In a classic CIA honeypot I would imagine the women are carefully matched to
the target. If you are "James Bond" you get a better looking woman to try and
trap you. If you are "Wallace Shawn" (in looks) you would probably figure out
really quickly it's a trap if the woman looked like Angelina Jolie.

------
kamaraju
I found fail2ban is necessary but not sufficient. It requires some initial
number of failed attempts before the attacker is blocked.

To prevent even those initial attempts, I use multiple layers of defenses such
as country based blocking or blacklist based blocking.
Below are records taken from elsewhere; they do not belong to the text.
Rows lie near named flat spaces through zero. A row that begins with a name and a colon came from that space; any other row is followed by the name of its block's space that it lies nearest.
dm-cr: [-83 11 106 -100 212 56 14 52 -47 -16 -103 -248 10 -71 120 -21 163 115]
[-46 -47 -124 170 -215 11 59 40 246 -32 24 223 10 164 52 -62 -300 -35]	dm-cr
gg-qn: [-348 265 -541 17 87 166 50 -34 196 228 494 300 98 -367 -206 364 -154 16]
gf-jd: [141 -52 77 185 107 10 84 -68 -43 100 68 58 -58 164 167 -46 -112 22]
qf-mm: [-223 -15 43 -78 -183 -61 66 -192 185 193 -337 -235 -180 63 326 41 99 -79]
qf-mm: [132 -16 -18 57 219 28 -178 176 -67 -77 215 176 119 -49 -157 -43 -82 -1]
ds-sr: [-165 -243 38 -220 -144 -254 -66 -175 107 272 213 -103 53 87 238 -146 -215 442]
[-106 -22 -28 159 -10 -12 -201 124 154 -113 214 -54 356 16 -60 58 36 -83]	dm-cr
[-210 141 -228 -407 -140 86 -131 -20 -94 -135 -24 -240 171 -82 -326 165 50 -30]	gf-jd
[-156 -37 -84 286 -88 -51 -282 227 341 -177 246 -3 475 125 -76 30 -78 -124]	dm-cr
pr-qd: [61 -63 280 -80 -195 -203 -116 109 167 -37 -135 63 358 -123 -72 207 -90 135]
pr-qd: [242 124 434 3 -4 -79 -76 218 108 -145 -400 167 417 -91 -131 142 -139 268]
[150 -3 65 129 -53 35 -41 91 33 -99 -269 -113 -38 34 -189 529 -245 -103]	pr-qd
qs-mr: [57 119 115 -21 -72 -135 35 31 -64 106 -71 246 5 -170 85 -21 256 -181]
[72 209 -184 -517 -33 188 25 -148 -144 -23 -84 20 268 3 69 300 53 103]	gf-jd
[-27 20 18 -12 85 20 -16 37 23 29 -55 59 135 113 137 -185 27 34]	pr-qd
qs-mr: [204 361 59 76 -125 -110 -43 -2 -181 139 -85 607 -82 -288 -22 -228 146 -312]
[31 65 379 13 -54 -240 164 136 98 61 23 237 -31 -213 262 224 361 -263]	qs-mr
[-484 -67 -85 17 -21 -123 -157 -202 99 -188 70 -158 -179 -262 -284 -319 225 -251]	gf-jd
gg-qn: [73 46 -5 152 -28 -45 82 -207 196 12 265 56 44 -78 -76 68 -24 60]
ds-sr: [86 40 -40 78 13 145 106 -52 -3 -174 -139 52 -27 -88 -158 -26 54 3]
[130 -203 304 -56 -10 -96 -22 -45 -199 -50 -410 -130 -40 271 81 -221 124 44]	gg-qn
[446 -264 -570 -2 290 144 -219 -196 100 185 318 -208 35 194 -49 -286 52 632]	qs-mr
[76 -99 -12 16 -113 32 -93 52 126 -40 -153 -182 25 164 -74 438 -258 -147]	pr-qd

Each name stands for a flat space through zero: a line, a plane or more. A row that begins with a name and a colon came from that space; any other row is followed by the name of the space it lies nearest, among the names in its block.
qcrz: [105 150 18 41 54 -138 66 -202 83 62 -246 24 305 0 13 13 -87 -42]
fccm: [-1 176 16 -66 -45 132 220 32 13 -149 16 13 138 92 102 -64 1 122]
hzqj: [-101 -92 -61 62 -61 117 113 134 -115 -112 -66 -61 -45 45 81 -104 -53 151]
mbls: [-110 -116 -392 -513 99 -114 -190 -24 11 380 363 -336 -277 42 63 -251 -119 -46]
[246 64 -226 -148 3 -291 -153 -59 91 59 -60 -19 73 -129 -145 136 60 -158]	hzqj
fccm: [211 161 -42 -84 89 217 114 22 211 -190 -171 -174 -96 28 9 -17 -250 -55]
lqpg: [-213 -111 57 17 115 20 -320 205 -164 -187 448 245 281 -121 284 -143 -152 325]
szpp: [-276 -167 -187 -153 73 -174 111 -38 330 -134 57 -51 -94 -198 236 75 -61 48]
jfjp: [0 414 -82 -138 27 -76 90 92 112 -213 -133 134 137 57 247 315 -146 -450]
lqpg: [-374 78 146 159 285 -16 90 119 445 301 60 94 39 137 221 64 -465 43]
[-80 -268 54 117 -227 -335 32 240 197 -34 375 -73 -195 -116 16 121 -186 -107]	mbls
[-217 -130 -238 16 1 -23 -26 -7 36 131 121 9 -274 -143 20 91 -69 -164]	mbls
jfjp: [22 400 -115 -219 -4 -132 84 73 129 -177 -130 165 160 -45 218 390 -163 -361]
lclj: [350 593 188 -121 353 32 -211 -280 9 85 35 192 -365 65 83 -176 81 116]
[-25 227 290 208 -278 -197 96 -296 116 199 -81 -125 -2 7 -221 143 -51 -23]	lqpg
[-452 -100 -536 -194 519 -366 -62 -221 -249 29 -64 -283 -542 -265 287 -122 -131 -44]	mbls
[-173 -93 -12 154 -29 -54 114 29 33 -111 10 149 -77 -166 147 151 -3 -71]	mbls
[178 159 -98 -31 -166 -88 -26 -123 -125 -104 -126 -109 -96 -211 -97 1 137 -67]	lqpg
szpp: [77 -134 155 284 -370 -13 -32 -159 247 -11 -244 92 -204 -264 -131 255 325 -84]
lclj: [234 172 19 -124 265 -25 -23 -266 -39 -9 70 71 -303 98 48 -134 10 74]
[-7 -143 0 125 -204 -136 -65 220 263 4 344 -35 -65 6 -66 140 -71 -169]	mbls
[-19 92 -174 53 144 20 59 -188 3 14 192 188 190 166 167 -30 161 57]	fccm
[45 235 30 445 219 264 204 -254 -171 -382 -730 319 328 -246 137 359 183 335]	mbls
[-31 392 -8 -116 51 -186 62 21 175 -182 -1 323 327 -74 249 373 -163 -328]	jfjp
hzqj: [215 -190 -281 -43 164 -28 150 73 103 -28 11 18 167 96 17 92 123 80]
qcrz: [103 -143 13 132 -49 112 191 209 -265 -103 58 -117 -369 405 -35 -52 -86 -55]
[-188 -219 -45 -2 -145 -20 -34 3 -57 -111 -34 -43 154 34 -213 103 -44 -108]	lclj
[10 99 41 -71 -45 107 -120 -172 171 76 23 98 266 -352 259 77 194 -142]	qcrz
[-99 -219 -85 105 -152 -97 -81 188 103 -215 -46 52 -54 -12 -2 237 202 -110]	szpp
bprm: [-268 -14 -20 159 319 -114 203 70 -1 71 103 89 294 -243 96 85 -25 -207]
[-400 -544 -55 225 -453 -205 212 445 -8 -310 -23 -14 324 27 -241 172 -34 -203]	lclj
[-201 -17 92 172 -37 -189 -69 22 163 41 -52 142 121 -47 37 11 153 2]	szpp
bprm: [101 530 -80 -147 -12 10 201 -269 -100 -310 245 163 -211 21 109 -131 -25 -134]
[-460 -182 -506 76 409 -296 53 -104 -128 -113 164 -25 -646 -528 162 231 -9 -188]	mbls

If an attacker slips
through despite all this, I blacklist them manually in /etc/hosts.deny.

If there is any interest, my scripts are in
[https://github.com/KamarajuKusumanchi/hosts.deny/](https://github.com/KamarajuKusumanchi/hosts.deny/)

------
codetrotter
> It absolutely shocked me that it is worth the time of these drive-by attacks
> to try combinations like root/password, root/root, or root/admin. Apparently
> they have enough successes using those incredibly insecure combinations that
> it is worth their time.

It is fairly evident to anyone that has looked at the traffic that a honeypot
gets that most of the activity is automated.

Most of it is purely botnets, some of it is automated password guessing
followed by manual login. I think the amount of people manually trying
passwords is insignificantly small.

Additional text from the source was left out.